What does Hojai oud smell like?
Hojai agarwood from Assam opens with smoky, dark leather — the most immediately recognisable characteristic of Indian oud, distinct from the sweeter, more barnyard-forward oud from Cambodia or the drier profile from Hindi-grade Middle Eastern blends. The middle reveals a warm resinous heart with animalic undertones. The base is deep wood with a slow sweetness that persists long after the top has dissipated. The fragrance evolves over the course of a burn in a way most single-origin aromatics do not — it is one of very few raw materials where the scent profile at hour one is meaningfully different from hour three.
Is agarwood from Assam legal to buy?
Yes, provided it comes from a legal plantation source. Wild Aquilaria malaccensis is listed on CITES Appendix II, which restricts international trade in wild-harvested trees and requires documentation. However, agarwood from registered plantations in Assam — which is the source for almost all commercially available Indian oud today — is legal to produce and sell domestically. Hojai district has an established plantation culture and a traceable supply chain. When AuraGlow sources from Hojai, we source from plantation-grown material with documentation, not from forest extraction.
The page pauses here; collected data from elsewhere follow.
In the rows, zero is written as 128.
One turn moves each row of this set onto another row. After a few examples, where does it send each row asked below?
Z57: [138 126 161 128 168 148 142 119 143 120 105 133 127  66 119  97 130 117
 147  96 110]
Z270: [107 117 139 129 141 137 133 167 192 119 129 138 141 125 137 106 111 130
 123  98 120]
Z759: [134 144 160 121 177 154 130 123 134 131 112 131 129  71 121  94 136 118
 153 103 123]
Z215: [129  73 133 126 139 159 123 113 133 126 155 106 104 123 150  97  99 102
 144 126 108]
Z63: [109 114 130 136 120 156 152 133 146  94 140 127  97 110 139 116  90 105
 145 126 142]
Z864: [135 127 157 129 179 147 134 124 121 131  98 129 133  66 134 102 133 113
 154 101 127]
Z785: [139 139 155 131 168 154 133 119 141 125 112 124 133  67 119  94 135 116
 159 103 126]
Z992: [111 112 127 139 125 156 149 135 138  97 137 118 101 110 147 122  94 104
 149 127 152]
Z808: [116 105 131 139 122 153 156 133 139  94 134 120  98 110 145 121  90 102
 138 121 140]
Z569: [114  96 142 136 142 129 142 170 168 117 109 128 147 119 153 117 108 123
 111  93 123]
Z146: [106 102 129 141 145 119 129 161 152 129 113 106 148 102 167 112 127 139
 141  95 139]
Z693: [108 106 139 135 142 135 139 155 200 124 127 135 143 119 140  96 117 131
 139  91 111]
Z681: [139 127 162 123 175 149 138 121 138 123 102 140 127  70 117  99 129 114
 140  98 113]
Z200: [127  82 118 103 160 150 130 110 143 144 117 123  92 129 148 138 112 114
 156 117 113]
Z314: [115 126 134 134 142 136 128 169 166 128 122 105 147 121 153 114 121 133
 115  93 141]
Z300: [126 117 156 124 174 141 136 126 129 121 100 152 127  62 123 100 122 116
 155 107 114]
Z120: [118 115 131 138 129 158 154 131 141  97 136 109  98 111 147 121  96 101
 135 118 152]
Z895: [104 104 128 136 143 126 129 174 149 126 113 115 153 112 165 119 112 132
 134 106 143]
Z816: [131  87 130 124 137 160 122 111 139 127 161 105 102 128 144  92 101 104
 142 123 105]
Z977: [ 99  83 137 138 143 125 138 163 182 122 114 143 149 106 152 101 111 131
 152  97 113]
Z398: [123  81 132 122 135 157 121 116 133 125 161 110 104 124 145  92  98 103
 152 128 108]
Z474: [ 94 100 136 131 137 128 134 175 171 117 121 148 149 115 149 111 100 129
 143 109 124]
Z354: [130 121 144  92 161 157 103 139 155 154 112 127 150 118 149  96  81  99
 148 129 113]
Z209: [133 104 146  98 160 152 107 140 144 152 107 126 151 115 157  98  84  95
 143 124 111]
Z9: [123  82 128 124 136 153 120 112 126 127 159 102 107 120 150  94  99 106
 152 127 112]
Z460: [128 129 154 127 168 147 133 122 132 126 108 130 137  58 125  96 133 114
 173 111 125]
Z353: [112 125 133 135 143 126 130 153 173 132 122  98 143 117 154 105 135 143
 131  88 137]
Z507: [126 135 153 122 174 149 126 128 126 129 107 137 131  65 123  96 130 118
 169 110 128]
Z458: [130  85 131 126 136 160 121 112 130 128 157  96 103 124 150  94 104 105
 142 123 111]
Z526: [132 131 145  90 147 132 100 131 139 143 116 123 137 111 145  99  84 126
 128 122  92]
Z878: [134  97 120 101 159 156 130 108 157 147 125 122  92 137 138 132 115 116
 147 113 114]
Z521: [137 115 151  97 161 157 107 135 151 157 111 118 151 120 150  97  85  97
 134 119 111]
Z93: [128 134 159 120 173 151 133 124 142 121 112 152 126  72 113  92 128 119
 157 107 111]
Z951: [127 107 116  98 153 153 122 109 154 146 131 120  89 134 137 130 118 123
 155 119 115]
Z198: [136 124 155 131 170 149 139 124 129 123 103 124 134  61 130 100 135 116
 158 104 126]
Z493: [133  91 118 101 158 150 130 110 142 144 120 115  90 129 148 138 120 121
 144 113 117]
Z742: [ 99 120 125 133 139 121 121 159 168 131 126 115 148 109 152 104 129 143
 158 102 138]
Z170: [130 115 156 127 169 145 140 122 136 118 104 140 130  57 126  99 125 115
 161 107 112]
Z255: [120  89 113  99 155 145 124 112 140 145 123 127  93 127 146 135 115 124
 165 126 117]
Z349: [119 118 133 138 123 157 153 132 149  93 140 119  93 115 137 117  94 108
 132 120 139]
Z84: [137 119 146  93 149 127 102 129 131 144 107 121 139 110 153 103  82 125
 121 121  93]
Z67: [127 121 141  90 146 126  99 133 133 143 112 130 139 107 151  99  82 125
 136 127  95]
Z376: [ 98 127 128 128 138 129 120 173 166 128 132 126 148 118 147 107 116 142
 144 110 139]
Z731: [124  89 128 121 136 157 115 114 131 128 162 101 104 127 146  92 102 107
 151 128 112]
Z994: [114 124 128 138 121 160 148 132 149  99 145 113  99 115 139 116  97 105
 148 122 150]
Z319: [122  94 116  98 156 153 122 113 153 143 132 133  91 131 138 131 113 120
 167 125 115]
Z611: [129 130 157 126 166 147 138 117 146 118 112 145 129  63 112  94 130 120
 166 106 111]
Z973: [115  88 141 140 146 130 144 156 184 120 112 127 142 114 149 106 120 129
 126  84 114]

Z215 moves to Z9
Z353 moves to Z973
Z120 moves to Z808
Where do these go?
Z376 moves to Z270
Z951 moves to Z878
Z300 moves to Z507
Z198 moves to Z170
Z354 moves to Z526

How does oud behave in a candle compared to perfume?
The difference is in how heat volatilises aromatic molecules. In perfume applied to skin, body warmth acts as a gentle, sustained diffuser — the lighter top-note molecules volatilise first, followed progressively by the heavier base compounds. In a candle, the heat from the flame is more intense and localised. The top-note molecules in oud — the smoky, leathery opening compounds — appear faster and more prominently than they would from skin. The heavier base molecules, being less immediately volatile, persist longest as the lighter compounds burn off. The result is that a burning oud candle moves through its fragrance arc faster than oud on skin does, but the base-note character — the deep wood and resinous sweetness — holds longer than almost any other aromatic.